If the viaduct's imminent demise cuts off West Seattle and its approximately 83,000 citizens (as estimated by King County demographer Chandler Felt, using data from the Puget Sound Regional Council and the U.S. Census Bureau) from a mainland that has a tendency to forget the peninsula is part of the city, West Seattleites won't be worrying. There's enough political experience and expertise, from local precinct officers to players on the international stage, to keep the peninsula humming all by its lonesome.

It wasn't always that way. Fifty years ago, West Seattle tended to be left out of city politics. It was too disconnected physically and politically from the rest of Seattle, lurching further right than the mainland, Ceis explains. His father, Philip, was a rare far-left liberal in the neighborhood in the 1940s and '50s, and for a time the family suffered for it. A member of the communist party, Philip was dragged before a regional branch of the House Committee on Un-American Activities. It kept his father from getting construction jobs, Ceis says. Even as a child, he adds, "there were people who wouldn't let me come to their house."

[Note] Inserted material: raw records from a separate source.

Each wall is flat, endless, passes through zero and stands at right angles to its row. A trip goes straight from one point to another. List the walls that it crosses, first one first.

Walls:
(1): [-12  12 -27]
(2): [14  4 -6]
(3): [-12  20  41]
Trips:
[-32 -61  58] to [-46 -10  -3] => 1
[ 49 -16  29] to [ 44 -28  24] => 3
[-80  32  23] to [-14  57 -22] => 2
[65 44 31] to [-29  12  39] => 2
[-58 -13  -7] to [ 49  40 -17] => 3, 2
[-31 -32 -16] to [-80  12 -21] => 3

Walls:
(1): [-46  30 -32  -8   1   6 -17  28 -50  14 -29]
(2): [  4 -60  32  77  60 -35   8 -11  16  -8 -70]
(3): [ 28   2  -2 -55 -13  32  -4  22 -30   6   4]
Trips:
[ 26 -21  -5  32 -34  25 -17 -16  95 -68 -22] to [ 11 -22   8  66 -13  28  -4  -3  26  25  34] => none
[-13 -23  -8  38   5   9  28 -44 -26 -31  29] to [ -3  28  16  -1 -33 -19  35   8 -49 -18  36] => 2, 1, 3
[-16   4  31 -14  -4 -25 -38  16 -59  18 -32] to [-32  -3  30  -5  21  -8  22   2 -58  35  25] => 2
[  6  65 -22 -61 -11  34   8 -42  25   7   5] to [ 63  36 -23 -49  29 -13   4 -16 -62 -76  21] => none
[ -4 -33   9  -5   0  23 -29  -9   7  27   6] to [ 61   4  33 -12   9   2 -14  68  -5  -8 -57] => 1
[-34 -51 -53   5  25  17 -14  -7 -24  -3 -49] to [  5  52 -13 -24 -51 -45 -14  71 -41 -53 -11] => 3, 2
[  2  25 -29  -1 -58  58  20   6 -27  69  60] to [ 22  23 -40  17 -23  35  54  29  13 -14  15] => 1

Walls:
(1): [-41 -29 -13  -4  47 -13  18  34 -20 -10 -20  -5  27   9  -6   2  30  63
  32   0 -31  -6   1  28  15  44 -18  22 -21  20   4 -25]
(2): [ 29 -32  13   5 -39 -22 -46 -21  13 -15  17  14  11 -17  -9   6   1  27
 -23  -2 -15 -30 -20   1  19 -35   5 -33  31  -5   2  39]
(3): [-16 -26  44  27 -56  12  11  58   3   5  -6   5  12 -15  16 -14  45 -16
   1   9 -16  35  -6  -2  40  53 -12 -27  63 -27  -7 -15]
(4): [-18   5 -16  18  29  46   8  34 -40   8 -11  12  33 -19 -13   9  28   1
  -4  19  16 -23 -75 -50  47 -13 -22 -67  44  29 -25  41]
Trips:
[-46 -45   2  -2   7   3 -10  46  10 -28  33 -40  -2 -42  19  24  -9  22
  -6 -15 -27  15 -26  15  42 -46 -57 -30  24  11  11 -52] to [ 40 -24 -69  37 -26 -30  -9  69 -35 -25  -2 -37  36  45  19 -17   3  16
   7  42  16   5   3  48 -17  30 -30 -15 -73 -27  38 -17] => 2, 4
[-35 -27 -54 -30 -86   5  37 -14 -45  70 -17 -13  46  11  29 -47 -12  23
 -41   9 -49  22  -3  31 -59 -44  -7 -21 -21   8  -7  33] to [ 26  10  63  28   1  39  -9  -5   5  21   7  -9 -33   6 -62  13  34 -23
 -39  -5 -32 -50  45   1  14  -7  11 -10  54  20 -30 -19] => 3, 4
[ 23  26 -34 -13   2  -5  -7  31  -1 -29  44 -18  53  10   4  26 -27   8
   0   7  38  11 -21 -41  33   7 -29  -4   0   0  -2  15] to [-19  40  37 -25 -31 -32   7  17  26  20  10 -56  -8  36 -27  20 -18  17
  -3  -9 -22  22  31 -13  29   3  31 -26  46   0 -23 -45] => 3, 4, 2
[-10  31 -43   8  12  48 -32  11  12   4  54 -54  24 -16 -37  41 -17   9
   4  33 -24 -25  -3  11  25  16 -10  17  18 -61  14 -82] to [  5  21  -7  18  17  43 -15   6 -48   1  33  25  18  14   6  20 -47  36
 -31  11 -26 -49   3  32 -17  50 -35 -54  35 -32   1   5] => 4, 2

Walls:
(1): [ 55  -9 -30 -22  22  22   8  27 -14   7   6  -3  42 -26  18 -17  16  -5
   8 -17  33 -11  14  17 -41 -31 -11  29   8  -8  29 -19 -21 -30  -1  23
  36 -46  23  24 -28 -13  -2  35  21  18 -23  43]
(2): [ 16 -12  15  23  49  17  20 -40  68  57  35  39  17   2  20  22 -13 -30
  -7 -50  37 -36 -28 -19 -56  10   6  64 -11  -7 -42  20   0  17  18 -20
 -12  10 -26  12 -11   1 -41  45 -12  18  33 -48]
(3): [ 55 -13  10  52   6   8   3  26  58 -29 -26 -27 -20   4  47   5 -27  17
 -40 -30  13  19 -46  16 -55  40 -27 -28  -9  26   2   9  14 -43 -39  27
  21 -31  18   5  15  25  25 -36  49   2  49 -15]
(4): [  5  44  32 -16  45 -42  10  10 -35  69  -3  -7   8  29  10  34  18  -2
 -27   4 -40  18 -17  35  30  48  46  15 -15   0  -3  35 -14   2  18 -30
  13  28  53   5 -45 -17 -19 -48   4   6  -8 -22]
(5): [ -1   6 -46  36  20   5  -6  17  46 -69 -35   8  24 -27 -10   7 -30  67
 -34  63 -32  49 -11 -18   0  -7  15 -17  56 -26  42 -17 -21 -44 -34   3
  -4  17  45 -14 -24   3  13 -38  -9   8  77  -3]
Trips:
[ 26  36 -12 -11  -5  16  21  91  -4  41  16 -35   9   7  15  -9   5  22
  23  12   0  44 -50 -23 -86 -39 -28 -18  35   9  18  22  -9  11  18 -13
   1 -12 -21 -56  -5   0  -3  15   6  15  -4 -24] to [-35 -41  20  39 -15   3 -12  47  42  34  -2  -4  26  29 -32 -58  15 -24
 -37  37 -55  53 -39   0  49  23 -14  -7  -8   2  -9  28  38  -2   7  32
  38  65 -14  21 -29   5   0 -36  13  34   6 -58] => 4, 1, 2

But that didn't deter the Ceis family's political activism. Tim's mother, Margaret, joined forces with other progressive-minded Democratic women who thought city government wasn't doing a good job of taking care of a burgeoning city, especially its west side.

Phyllis Lamphere was one of the women working with Margaret Ceis to reinvigorate the West Seattle Democrats. Lamphere moved to the neighborhood with her family in 1953 and provided a much-needed tie between West Seattle and the rest of the city. "My family was always involved in the city; most of my family worked for the city," she says.

An active member of the city Democratic Club and the League of Women Voters, Lamphere didn't start out as a neighborhood advocate. In 1965 and 1966, she worked on various campaigns, including one to get the state to allow the city to switch to a strong-mayor system of government—something that would hugely benefit West Seattle decades later. During that time she also took various appointed positions, including a spot on the now-defunct city air-pollution-control board.

In 1967, Lamphere ran for city council. She says she didn't think of it as running to create a neighborhood council seat. Nor did she have much trouble getting elected. Thanks to her involvement in in a variety of civic activities, she was well known throughout the city. "When I became active in the Democratic Party in West Seattle, we had some pretty powerful legislators, but I don't believe that they had a big enough vision for the city," she says. "I was in the thick of it, so to speak."

Ironically, around the time Lamphere finally snagged the peninsula a voice in city government, a group led by the local Chamber of Commerce circulated petitions to secede from the city. "It was sort of half-serious and half-promotional fun," says Clay Eals, a former West Seattle Herald reporter who edited a book on the history of West Seattle called West Side Story. "It was all about transportation." The West Seattle Chamber of Commerce had been fighting for a higher bridge spanning the Duwamish, but, despite Lamphere's presence on the council, didn't yet have the clout to make it happen through normal political channels.

The petition got about half the signatures needed to put secession to a vote. But it would be wrong to characterize it as a failure, as it accomplished something more important: It got business leaders to join forces with the left-leaning women in the interest of West Seattle.

King County Executive Dow Constantine, who grew up in the neighborhood and still resides near his boyhood home, says West Seattle's vast number of active groups, from the local Democrats to the West Seattle High School Alumni Association to business owners to the many churches, create a more cohesive voting bloc than in other neighborhoods. The groups "reinforce each other and create a sense of sort of shared purpose," he says. "People who don't really line up with me philosophically or politically are willing to support my candidacy for office because I understand them. I understand where they come from; I understand what they think. I'm one of them."